Yes! It really is! (Who on earth comes up with these ideas?) Well, at least you can comfort yourself with a tin of everyone’s favorite sticky candy, because January 26 is also National Peanut Brittle Day. Some symbiosis (or perhaps the reverse of symbiosis) there, I think. Perhaps if you ate less of the one, you wouldn’t have to have quite so much truck with the other. Mumble, mumble. This will be a pretty short post because my teeth are already stuck together.
What? It’s World Leprosy Day as well? Good. Lord. The perfect trifecta. (Unlike most of you, or at least so I suspect) I had quite a bit of truck with what used to be called “lepers” in my youth, as the condition, which is now known less opprobiously as “Hansen’s Disease” was quite common in Nigeria at the time (not quite the Dark Ages, but almost). It’s an ugly, very painful, and very sad condition which is not nearly as contagious as once thought, and which can be completely cured if caught early and treated aggressively, so please consider a charity supporting research for a cure, if you’re in a giving mood sometime.
But, I digress.
My first dentist was a man called Mr. Hollick, because dentists in the UK are called “Mister.” Just like veterinarians. (Alumni of All Creatures Great and Small will know this, already.)

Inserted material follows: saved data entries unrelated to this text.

Each row is followed by its group and then its class within the group.
| -.28 |  .08 | -.22 | -.12 |  .03 | -.26 | -.06 | -.02 | -.10 | -.02 | -.25 |  .28 |  .56 |  .24 | -.11 | -.31 |  .11 | -.03 |  .16 |  .12 | -.03 | -.23 | -.27 |  .32 | -.06 |  .02 | -.03 |  .21 |  .35 | -.01 |  .09 | -.10 |  .17 | -.07 |  .25 |  .08 |  .02 |  .16 |  .49 | -.22 |  .15 | -.30 |  .34 |  .06 | -.08 |  .08 |  .58 |  .05 |  .04 |  .07 | -.22 |  .06 |  .32 | -.01 |  .25 | -.06 |  .07 |  .36 |  .01 | -.12 |  .38 | -.04 |  .02 |  .48 | -.02 | -.07 |  .04 |  .20 | -.17 | -.25 |  .15 | -.06 | => J286.J914
| -.11 | -.08 | -.35 | -.11 |  .00 | -.29 | -.20 | -.04 | -.20 | -.22 | -.02 |  .30 |  .43 |  .41 | -.19 | -.08 |  .22 | -.02 |  .22 |  .16 | -.13 | -.16 | -.38 |  .13 | -.11 | -.03 | -.15 |  .14 |  .37 | -.11 |  .22 |  .11 |  .41 |  .04 |  .11 |  .40 |  .27 |  .00 |  .42 | -.14 |  .29 | -.25 |  .38 | -.11 | -.09 | -.08 |  .30 |  .01 |  .01 |  .04 | -.09 | -.05 |  .08 |  .04 |  .21 | -.32 |  .00 |  .05 | -.07 |  .16 |  .03 |  .07 |  .01 |  .51 | -.07 | -.01 |  .00 |  .26 | -.51 | -.13 |  .03 | -.26 | => J286.J908
| -.16 | -.08 | -.35 | -.02 | -.17 | -.27 | -.18 | -.01 | -.16 | -.37 |  .16 |  .07 | -.10 |  .18 | -.10 |  .44 |  .29 | -.12 |  .12 |  .24 | -.22 | -.01 | -.26 | -.05 | -.54 |  .04 | -.31 | -.11 |  .34 |  .05 |  .22 |  .07 |  .31 |  .07 |  .19 |  .32 |  .21 |  .03 |  .63 | -.14 |  .37 |  .11 |  .16 | -.19 | -.09 | -.17 |  .02 |  .13 | -.18 |  .48 |  .28 | -.18 | -.20 |  .05 |  .00 | -.63 | -.05 | -.26 | -.12 |  .46 | -.07 | -.07 |  .09 |  .49 |  .00 |  .09 | -.27 |  .54 | -.85 |  .16 | -.13 | -.17 | => J725.J220
|  .04 | -.06 | -.30 | -.09 | -.01 | -.21 | -.05 |  .06 |  .05 | -.14 |  .05 | -.14 | -.07 |  .17 | -.11 |  .36 |  .22 | -.02 |  .20 |  .29 | -.10 | -.05 | -.12 |  .09 | -.24 |  .01 | -.19 | -.04 |  .12 |  .09 |  .35 |  .01 |  .30 |  .23 |  .17 |  .18 |  .12 | -.07 |  .78 |  .03 |  .23 |  .06 | -.09 | -.17 | -.07 | -.10 | -.01 |  .25 | -.06 |  .56 | -.10 | -.20 | -.10 |  .23 |  .08 | -.50 | -.15 | -.15 | -.03 |  .30 | -.33 | -.16 | -.04 |  .34 | -.19 |  .04 | -.30 |  .10 | -.26 | -.18 |  .08 |  .07 | => J725.J583
|  .01 | -.03 | -.16 | -.01 |  .03 | -.07 |  .01 |  .01 | -.07 | -.14 |  .07 | -.08 | -.04 |  .07 | -.01 | -.11 |  .14 |  .14 |  .27 |  .24 |  .05 | -.15 |  .05 |  .20 | -.24 | -.05 | -.20 | -.19 | -.01 |  .04 |  .13 |  .07 |  .18 |  .04 |  .12 |  .19 |  .27 | -.12 |  .12 |  .03 |  .05 |  .04 |  .11 | -.23 | -.03 | -.03 | -.30 |  .13 |  .05 |  .17 |  .37 |  .00 | -.17 |  .03 |  .08 | -.32 | -.21 | -.09 | -.05 |  .21 | -.24 | -.20 |  .01 |  .30 | -.32 |  .07 |  .02 |  .16 | -.11 | -.02 | -.15 |  .20 | => J725.J220
| -.06 | -.10 | -.34 | -.12 | -.18 | -.13 | -.27 |  .06 | -.05 | -.44 | -.03 | -.25 |  .00 |  .28 | -.03 |  .72 |  .26 | -.18 |  .12 |  .32 | -.32 | -.14 | -.18 | -.10 | -.44 |  .05 | -.43 | -.10 |  .35 |  .16 |  .37 | -.10 |  .29 |  .10 |  .37 |  .13 |  .15 | -.17 |  .56 | -.15 |  .41 |  .01 | -.13 | -.16 | -.05 | -.09 |  .29 | -.11 | -.18 |  .10 |  .07 | -.32 | -.19 |  .10 | -.02 | -.51 | -.01 | -.20 | -.04 |  .58 | -.13 |  .07 | -.01 |  .25 | -.21 |  .02 | -.27 |  .16 | -.58 |  .12 |  .01 | -.10 | => J725.J583
|  .03 | -.11 | -.31 | -.13 | -.19 | -.14 | -.21 |  .04 |  .02 | -.16 |  .03 |  .05 |  .11 |  .45 | -.26 |  .59 |  .28 | -.16 |  .18 |  .20 | -.39 | -.18 | -.23 | -.02 | -.19 |  .03 | -.15 |  .17 |  .30 |  .05 |  .28 | -.10 |  .33 |  .16 |  .09 |  .25 |  .21 | -.03 |  .43 | -.09 |  .33 | -.10 | -.06 | -.12 | -.02 | -.17 |  .37 | -.08 | -.07 | -.25 | -.23 | -.22 | -.04 |  .14 |  .11 | -.39 |  .13 | -.04 | -.03 |  .46 | -.15 |  .13 | -.07 |  .17 | -.09 |  .00 | -.18 | -.02 | -.43 |  .00 |  .03 | -.15 | => J725.J583
|  .21 | -.08 | -.15 |  .03 |  .02 | -.02 | -.28 |  .00 |  .15 | -.12 |  .08 |  .13 | -.05 |  .25 | -.15 |  .64 | -.01 | -.22 |  .04 | -.02 | -.27 |  .00 | -.24 | -.30 |  .10 |  .02 | -.03 |  .12 |  .07 |  .01 |  .29 |  .13 |  .15 |  .19 | -.06 |  .22 | -.11 |  .03 |  .15 | -.14 |  .11 | -.04 | -.12 | -.09 |  .04 | -.13 |  .24 | -.01 | -.02 | -.44 | -.20 | -.23 | -.04 |  .12 | -.04 | -.13 |  .02 | -.19 |  .05 |  .26 | -.14 |  .08 | -.10 | -.33 |  .37 |  .01 | -.12 | -.19 | -.37 |  .27 |  .06 | -.36 | => J747.J615
| -.09 | -.07 | -.07 | -.08 | -.17 |  .06 | -.18 | -.13 | -.20 |  .01 | -.09 | -.14 | -.02 | -.09 |  .06 |  .29 |  .17 |  .08 |  .21 |  .16 | -.05 |  .10 |  .02 | -.07 | -.26 |  .07 | -.16 | -.20 |  .08 |  .13 | -.06 | -.05 |  .05 | -.12 |  .15 | -.12 | -.17 | -.09 |  .48 | -.03 |  .02 |  .06 | -.05 |  .00 |  .03 | -.03 | -.07 | -.10 | -.11 |  .67 |  .35 | -.12 | -.27 | -.17 |  .01 | -.20 | -.07 | -.16 | -.19 |  .17 |  .01 |  .20 |  .02 |  .22 | -.48 |  .05 | -.12 |  .19 | -.47 |  .01 | -.10 |  .14 | => J725.J220
|  .05 |  .10 | -.12 |  .09 |  .04 | -.16 |  .06 |  .08 |  .05 | -.07 |  .09 |  .62 | -.17 |  .18 | -.05 | -.12 |  .01 | -.15 | -.26 | -.11 | -.19 |  .12 | -.25 |  .19 |  .03 | -.06 |  .28 |  .22 |  .15 | -.22 |  .05 |  .08 |  .10 |  .09 | -.02 |  .29 |  .05 |  .18 |  .22 | -.10 |  .01 |  .04 |  .27 | -.11 | -.16 | -.09 |  .42 |  .14 |  .10 | -.25 | -.36 | -.01 |  .33 |  .14 |  .12 | -.11 |  .00 |  .13 |  .12 |  .26 |  .16 | -.34 |  .03 | -.01 |  .74 | -.01 | -.13 |  .28 | -.26 | -.13 |  .23 | -.37 | => J747.J900
| -.12 |  .00 | -.34 | -.12 | -.26 | -.11 | -.19 | -.05 | -.26 | -.20 | -.03 |  .44 |  .13 |  .38 | -.15 | -.05 |  .26 |  .12 |  .40 |  .15 | -.43 | -.08 | -.14 |  .18 | -.21 | -.04 |  .01 |  .07 |  .42 |  .02 | -.14 |  .02 |  .25 |  .00 |  .03 |  .31 |  .46 |  .06 |  .03 | -.09 |  .18 | -.20 |  .31 | -.21 | -.06 | -.10 |  .42 | -.01 |  .04 | -.37 | -.07 |  .16 |  .09 |  .07 |  .21 | -.11 |  .22 |  .07 | -.24 |  .44 |  .24 |  .09 | -.05 |  .22 | -.22 | -.01 | -.01 |  .28 | -.54 | -.16 |  .04 | -.15 | => J286.J908
| -.14 |  .04 | -.15 | -.10 | -.18 | -.10 |  .02 |  .07 | -.10 | -.10 | -.06 |  .12 |  .17 |  .13 | -.02 | -.61 |  .12 |  .24 |  .31 |  .30 | -.16 | -.41 |  .12 |  .52 | -.29 | -.13 | -.18 | -.15 |  .12 |  .05 |  .04 | -.16 |  .23 |  .03 |  .15 |  .23 |  .63 | -.15 | -.17 | -.07 |  .32 | -.08 |  .35 | -.18 | -.02 |  .08 |  .06 |  .03 |  .12 | -.29 |  .11 |  .20 |  .03 |  .10 |  .10 | -.18 | -.14 |  .18 | -.07 |  .23 |  .11 | -.29 | -.07 |  .52 | -.41 | -.06 |  .15 |  .25 |  .23 | -.22 | -.03 |  .22 | => J286.J908
| -.02 | -.04 | -.16 | -.09 | -.24 | -.06 | -.21 | -.06 | -.20 | -.20 | -.01 |  .09 | -.15 |  .07 | -.02 |  .53 |  .22 |  .03 |  .14 |  .09 | -.42 |  .18 |  .00 | -.14 | -.26 |  .06 | -.07 | -.11 |  .22 |  .04 | -.04 | -.01 |  .20 | -.06 |  .15 | -.03 |  .04 |  .05 |  .48 | -.01 |  .13 |  .13 | -.07 | -.11 | -.06 | -.12 |  .19 | -.18 | -.11 |  .17 |  .17 | -.18 | -.18 |  .02 | -.01 | -.22 |  .08 | -.11 | -.27 |  .53 |  .30 |  .10 | -.01 |  .13 | -.26 |  .05 | -.19 |  .30 | -.72 |  .06 | -.03 | -.08 | => J725.J220
| -.19 |  .01 | -.39 | -.16 | -.11 | -.20 | -.35 | -.34 | -.34 | -.24 | -.24 |  .19 |  .24 |  .23 | -.08 |  .31 |  .31 |  .08 |  .67 |  .22 | -.34 | -.07 | -.11 |  .08 | -.36 |  .06 | -.26 | -.10 |  .44 |  .10 |  .04 |  .11 |  .29 | -.10 |  .27 |  .19 |  .14 |  .00 |  .57 | -.23 |  .24 | -.26 |  .23 | -.15 | -.08 | -.09 |  .33 | -.10 |  .02 |  .33 |  .23 | -.03 | -.10 | -.08 |  .20 | -.34 |  .00 |  .00 | -.30 |  .46 |  .13 |  .14 |  .01 |  .52 | -.57 | -.03 | -.08 |  .31 | -.83 | -.08 | -.01 | -.04 | => J286.J908
|  .18 | -.02 |  .06 |  .09 |  .02 |  .08 |  .11 |  .13 |  .13 | -.05 |  .25 | -.03 | -.15 |  .13 |  .01 | -.17 | -.09 |  .00 | -.05 |  .00 |  .13 | -.19 | -.04 |  .03 |  .14 | -.02 |  .01 | -.02 | -.16 | -.09 |  .17 |  .06 |  .05 |  .15 | -.16 |  .21 |  .27 | -.09 | -.42 | -.02 | -.09 |  .06 |  .01 | -.16 |  .00 | -.02 | -.25 |  .15 |  .03 | -.45 | -.09 |  .03 | -.05 |  .12 | -.03 | -.03 | -.14 | -.10 |  .18 | -.02 | -.22 | -.18 | -.08 | -.04 |  .28 |  .04 |  .09 | -.11 |  .31 |  .06 | -.16 |  .06 | => J747.J615
|  .04 |  .18 | -.07 |  .06 |  .00 | -.17 |  .03 |  .01 |  .01 | -.09 |  .09 |  .56 |  .01 |  .24 | -.10 |  .10 | -.01 | -.27 | -.33 | -.12 |  .04 |  .12 | -.33 | -.02 |  .16 | -.05 |  .19 |  .31 |  .17 | -.14 |  .11 |  .03 |  .14 |  .07 |  .03 |  .22 | -.03 |  .24 |  .14 | -.20 |  .13 |  .00 |  .24 |  .00 | -.13 | -.07 |  .45 |  .02 |  .06 | -.47 | -.44 | -.03 |  .45 |  .09 |  .12 | -.05 |  .14 |  .12 |  .12 |  .18 |  .25 | -.19 |  .02 | -.13 |  .79 | -.05 | -.12 |  .21 | -.27 |  .00 |  .30 | -.54 | => J747.J900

He had been Dad’s family dentist for years, and he practiced out of his “surgery,” which had formerly been his living room, in a large house in Edgbaston, just outside Birmingham, and not far from the mothership of the Newman Oratory. I remember him as a large man, dark-haired, and always in a spotless white uniform. His surgery smelled unmistakably of cloves, and his chair had a hitch in it when he tilted it back. If you weren’t hanging on, you almost got flung out backwards. That was relaxing (not really).
But the gas was, quite. I remember the rubber gas mask, over my face, and the smell of the rubber, which eventually got overtaken by the smell of the gas, just before I went off to LaLa Land and he pulled out one or another of my baby teeth. For some reason, just before I went under, I always saw flashing lights. I don’t know why.
I didn’t have much truck with the drill, at that stage in my life, but I remember it. It had a foot crank. Yes, I’m that old. (People will delight in telling you how old I am. Believe them.) And there wasn’t any Novocaine. Just clove oil. Whatever it was good for, other than making me smell like a Christmas pomander, I don’t know.
Mr. Hollick was a very good dentist, and I have nice memories (relatively speaking and all things considered) of him.
But the best memory of my visits to see him had nothing to do with the gas, or the cloves, or even of the very appreciatable drill. It happened at the end of every visit, when Mr. Hollick would pull out an empty little matchbox, in the days when almost everyone had a bagful of empty little matchboxes somewhere in the house–they were very useful when you needed a place to put something small and keep it safe–and into it he’d deposit two or three drops of . . .
. . . mercury.
And I’d giggle and I’d laugh, and I’d take it home with me and play with it for days, splitting it apart and watching it slurp itself back together until, inevitably I spilled it or lost it somewhere and it was gone, until the next time.
I loved it.
It’s a wonder I survived to adulthood. And that I’m not wracked by guilt over the damage I caused to the environment in my youth.
Do you have a favorite, or even a horrific “dentist” story you’d care to share?